Brennan Center For Justice 
Are They Allowed to Do That?
[2013] A Breakdown of Selected Government Surveillance Programs
[excerpt]

Over the past six years, the NSA has obtained unprecedented access to the data processed by nine leading U.S. internet companies. This was facilitated by a computer network named PRISM. The companies involved include Google, Facebook, Skype, and Apple. Limitations on the NSA’s access are the source of current debate. Initial reports, which have since been qualified, said that the NSA can “pull anything it likes” from the companies’ servers. Government officials and corporate executives have responded that the NSA only obtains data with court approval and with the knowledge of the companies. Some companies have also denied knowledge of PRISM.

***

To collect the kind of phone records it did from Verizon, the government must obtain a Section 215 order from the Foreign Intelligence Surveillance Court (FISA court) — a federal court established under FISA which oversees government applications to conduct surveillance for the purposes of obtaining foreign intelligence. The request for the order, and the court’s ruling, are classified. The number of Section 215 orders has soared in recent years, from just 21 applications in 2009 to 212 applications in 2012. None of the applications in 2012 were denied by the FISA court. Classified reports about these applications are submitted to Congress’s intelligence and judiciary committees. Unclassified aggregate numbers, such as the above, are sent to Congress annually.

When it comes to Section 702, the law cited for PRISM, the FISA court’s role is more limited. Even though Section 702 does not allow the intentional surveillance of U.S. persons, the government is not required to go before the court to obtain individual surveillance orders. Instead, the court approves the “targeting” and “minimization” procedures described above to limit the amount of information about law-abiding Americans that is intercepted, retained, and disseminated. In deciding whether to approve the procedures, the court reviews whether they are consistent with the Fourth Amendment to the Constitution. But it has no ongoing authority to determine if the government is complying with these procedures, and both the procedures and the court orders relating to them are classified. Some information about Section 702 programs must be reported to Congress’s intelligence and judiciary committees, including significant legal opinions of the FISA court.

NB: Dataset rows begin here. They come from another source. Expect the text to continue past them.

The views of a scene show one set of named points, each view turned or mirrored, and shifted as a whole, with a little noise and some points left out.
In the rows, zero is written as 128.

Scene 1
View 1
mene: [109 166 126 161 140 105 162 145 129 113 143 107 145  96 145  82 154 117
 145 161 112  85 191]
Rad: [148 175 169 125 150 150 141  85  83 102 114 100 153 105 138 100 156 132
 159 177 119  90 159]
tar: [133 141 140 110 122 145 154 122 101 101 139  88 164  80 153 128 139 137
 150 180 117  91 154]
vuvog: [150 109 193  97 110 168 140  97 103 125 113 106 136 107 152 137 117 132
 137 172 146 107 149]
tav: [132 112 216 125 129 154 138  97 137 153 108 148  98 153 147  84 105 108
 124 135 165 120 195]
niri: [ 73 103 190 107 155 163 158 134 165 165 148 166 117 138 173  87  72 121
  98 131 160 135 193]
sumuf: [ 76 102 133 182  94  66 169 192 195 158 154 138 109 114 154  80 116  80
 107 117 141 100 237]
Kulap: [128 121 170 125 119 132 150 123 130 134 130 116 128 112 150 107 124 116
 134 156 141 104 182]
beno: [134 170 143 143 127 125 153 116 100 101 130  96 149  94 137 101 163 123
 157 173 115  82 171]
Ruger: [138 123 159 106 112 153 150 119 110 110 132  99 150  90 156 134 128 136
 142 173 132 101 152]
mosa: [ 95 120 153 133 126 129 160 150 146 136 146 132 134 111 160  94 112 113
 121 144 136 106 191]
puf: [119 209 145 144 182 142 154 103  88 100 134 112 155 112 139  64 166 137
 161 177 107  84 176]
tas: [138 119 171 132 101 129 147 126 121 131 117 112 127 109 147 113 133 111
 135 159 139 108 183]
malom: [148  86 197 123  83 141 146 118 133 145 112 120 114 119 149 125 114 106
 120 147 158 114 183]
Kura: [128 140 173 107 149 166 146 103 107 119 128 116 149 112 152 107 120 137
 138 165 136 102 159]
liv: [126 136 149 120 124 141 156 129 112 111 134 100 152  88 151 119 132 129
 140 169 125  94 162]
Vazuf: [ 68 148 153 173 149 105 162 160 170 157 152 157 113 137 154  46 115  93
 115 126 138 108 231]
gesis: [ 88  94 129 110 107 132 166 169 150 126 158 115 146  80 172 135 106 123
 114 152 135 111 177]
loma: [161 121 209 119 111 155 139  88 107 139 101 118 113 134 141 108 126 114
 137 155 150 108 175]
View 2
Rad: [101 103 108 119 153  82 140 124 102 182 154 120 167 183 191 151  95 121
 113 143 124  89  89]
sumuf: [156 147 124  63  84 193 101 180 117 165 159 178 104  88  68 168 137  93
 177 196 152 140 110]
puf: [ 93  73 115  94 146 108 123 134  89 170 168 126 160 191 179 160 123 115
  79 131 145  77  85]
mosa: [135 120 139 103 123 137 125 156 131 160 155 158 130 135 112 139 103 107
 147 169 140 125 119]
Kura: [108 109 135 129 151  90 145 134 132 163 154 137 155 160 159 123  86 113
 129 142 127 100 117]
Vazuf: [130 121 145  63  96 183 117 168 119 155 184 161 121 115  82 150 158  82
 132 131 153 117 115]
vuvog: [117 141 123 138 157  75 158 125 143 179 145 133 157 151 166 125  61 118
 162 159 105 116 123]
malom: [136 174 118 115 133 107 153 124 144 186 146 145 150 116 136 138  80 109
 193 163 100 120 123]
tar: [124  96 116 129 159  86 119 147 113 170 129 141 141 172 172 146  73 138
 127 193 136 106 100]
beno: [120 100  96 108 146 105 117 139  89 182 150 133 149 171 173 170 100 126
 122 175 135  97  79]
niri: [125 136 180 116 121 141 152 152 174 140 173 164 127 117  83  92 103  84
 150 113 129 128 160]
gesis: [149 112 142 126 141 124 114 177 144 151 133 171 111 130 108 132  75 124
 157 213 146 138 128]
tav: [121 177 142  93 109 141 160 128 149 168 181 149 147 110 103 126 117  82
 179 111 106 120 137]
liv: [123 102 117 125 148 100 127 150 117 169 142 141 142 164 157 144  83 125
 132 183 136 109 105]
Kulap: [127 134 123 110 131 116 135 141 131 172 151 146 139 136 138 143  98 110
 154 160 126 114 116]
mene: [121  92 110  87 131 134 104 161  94 172 155 149 135 155 143 165 122 115
 115 179 155 106  85]
View 3
gesis: [ 96 120 152 148 131 138 143 147 139 102 153 138 100 148 137 128 148 165
 126 141 101  54  69]
tav: [115  67 101  84 111 174 145 184 179  86 101 117  99  82 171 121 131 122
 125 122  75 101 140]
Ruger: [ 87  97 136 104 105 139 179 123 140 128 139 127 139 152 141 115 152 128
 139 149 123  98 111]
niri: [108  88 125 104 121 168  98 166 151  39 126 133  58  90 186 128 130 137
 108 129  64  77 100]
loma: [101  78 117  92 109 159 173 159 164 117 111 123 129 119 151 114 145 119
 137 138 104 106 137]
mosa: [111 109 121 135 130 151 155 171 139 108 132 134  86 133 171 139 130 153
 115 130  99  79 100]
malom: [103  81 123 106 118 155 155 180 189 114 110 118 129 111 129 109 153 129
 143 134  92  83 126]
tas: [106  91 121 114 121 153 177 169 162 131 121 127 124 128 149 127 142 138
 133 132 107  94 127]
tar: [ 87 102 135 111 105 137 201 112 119 143 150 137 136 171 152 129 141 134
 132 148 136 105 112]
Vazuf: [148 110  98 153 145 167 150 216 137  98 128 140  37 113 209 161  97 165
  81 110  89  85 112]
Kulap: [107  95 117 114 122 152 170 164 153 120 127 128 109 124 159 125 138 135
 127 129 104  93 117]
puf: [118  90 100  96  99 149 225 128  90 141 147 149 102 164 217 152 108 129
  99 132 141 146 158]
Rad: [ 99  79 113  80  90 152 215 123 118 146 133 139 135 152 179 130 129 116
 127 139 136 138 152]
Kura: [ 94  86 128  87  98 151 173 128 129 109 135 136 112 135 171 119 134 123
 127 140 116 117 132]
View 4
tav: [120 134  55 160 124  79 165 125 186 145 120  99 113 151 121 170 144  99
  62 164 132  92  92]
Rad: [ 98 117 157 170  87 124 126  73 158 175 129  83 133 120 174 160 146  94
 138 177 144  95  98]
Vazuf: [154  86  93 169 134 101 193 166 198 150 124  98 129 182 134  90 102  63
  61 141 104 168  83]
Ruger: [132 138 151 133  95 134 142  98 132 166 137 109 122 138 152 172 146 132
 117 150 136  94 126]
vuvog: [118 152 114 139 102 116 138  90 141 156 127 109 119 133 145 193 159 138
 107 160 141  69 120]
niri: [179 151  55 149 122 120 191 146 177 124 109  75 121 174 103 148 157  97
  52 148  97 131 104]
loma: [115 136 108 149 115  99 144 108 155 161 134 110 118 140 142 176 143 117
  97 161 136  78 104]
Kulap: [133 128 119 149 115 115 157 122 157 161 129 117 127 150 146 153 132 112
  95 151 132 103 108]
malom: [123 139  88 129 130  92 157 127 154 158 131 131 114 146 130 175 131 134
  76 150 140  71 110]
puf: [101  91 168 193  82 134 129  81 176 175 127  62 147 128 186 129 137  61
 140 175 137 130  86]
tas: [123 119 121 144 116 104 150 121 151 164 137 124 121 144 149 158 122 119
  95 143 137  94 108]
Kura: [117 134 124 154 100 113 146  95 152 161 128 102 123 134 151 170 145 114
 109 165 135  92 108]
beno: [104  98 171 159  99 128 128  99 153 183 141 107 138 134 177 137 123  98
 133 157 144 118 107]
sumuf: [162  81 109 133 158 106 195 190 174 164 148 152 125 194 136  88  67  97
  53 112 115 158 108]
liv: [128 121 158 144  96 135 147 103 140 171 143 109 133 143 163 152 137 116
 123 152 130 112 118]
mosa: [153 120 119 143 117 122 173 140 161 155 133 112 128 168 140 130 121 101
  90 138 119 132 113]
tar: [128 125 178 140  92 146 135  94 132 173 144 104 134 135 169 155 146 120
 136 149 134 110 124]
gesis: [178 141 138 116 117 152 175 142 127 157 142 127 127 173 135 137 127 132
  97 120 112 132 136]
mene: [129  82 167 159 104 128 154 121 166 174 145 107 139 151 176 110 107  82
 120 143 130 142 101]
View 5
mene: [ 71 132 103  91 140 101 118 102 114 127 111 137 102 115  73 122 161 153
  92 137  84  75 201]
mosa: [ 98 117  92 112 140 132 124  89 104 142 128 127 132  93  73 136 168 136
  98 121 147 106 176]
sumuf: [ 41 147  68 111 118 169 166  58  59 125 115 151 108 104   3 123 165 175
  89  90 145  80 153]
liv: [119 125 122 107 137 103 122 142 133 144 129 141 134 129  94 130 165 137
 102 139 118  84 188]
loma: [144 121  95 119 125 133 123 129 136 152 138 113 130 106  97 136 167 114
  98 138 173 123 184]
tav: [128 107  70 122 137 157 120  73 112 153 140  99 138  67  94 149 169 112
  94 133 199 143 183]
Rad: [135 118 108 102 141  86  97 137 158 154 126 116 112 110 132 132 164 117
  95 162 107 104 220]
beno: [111 130 110  99 129  92 112 135 142 138 119 127  95 127  99 121 163 142
  90 157  97  88 209]
Vazuf: [ 43 118  76 103 152 151 123  24  70 132 114 125 122  69  45 134 163 151
  92 103 128 101 183]
tas: [122 135  90 113 122 133 136 124 124 145 131 127 118 114  76 133 168 132
  94 137 161 106 182]
niri: [106  99 103 125 168 163 115  55  75 151 136 135 191  64  76 159 165 130
 115  96 186 123 148]
tar: [132 125 130 105 136  89 116 165 143 144 127 147 133 138 100 125 166 136
 102 143 110  78 187]
Kulap: [117 127  98 113 132 133 126 114 117 144 131 127 127 108  80 136 165 132
 103 128 154 104 178]
Ruger: [144 125 122 111 135 106 123 159 139 151 131 137 142 133 101 135 168 129
 104 137 145  94 174]
Kura: [135 108 114 112 148 107 103 124 133 152 131 126 146 103 114 141 166 120
 104 140 142 106 193]
vuvog: [160 119 113 122 127 119 120 155 144 156 138 126 151 121 114 140 168 112
 107 142 178 115 175]
puf: [ 99 110 109  87 159  74  79 103 146 135 110 116 103  95 125 129 163 128
  92 157  69  86 234]
malom: [145 131  82 125 111 156 144 127 118 155 145 119 130 112  76 136 171 119
  98 127 199 119 167]

Which points are out of place in each view (at most two, in the order of its rows)? Write - if all are in place.
view 1 | loma
view 2 | tav
view 3 | -
view 4 | Kura
view 5 | mosa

However, these reports are generally classified and not share.

**

The same questions can be raised about PRISM. Like Section 215, Section 702 is remarkably broad, allowing the government to target non-U.S. persons “reasonably believed to be outside the United States.” However, the NSA has reportedly interpreted that to mean that it need only ensure “51 percent confidence of the target’s ‘foreignness.’” Even if the process works as advertised, it could be wrong nearly half the time. '''Consequently, one of every two people targeted by the NSA may be an American citizen or located in the U.S. The NSA’s training materials call such collection “nothing to worry about.” And even if this practice is deemed consistent with Section 702, it is difficult to see how it comports with the Fourth Amendment, which requires the government to obtain a warrant for much of the information about U.S. persons that is being “inadvertently” collected.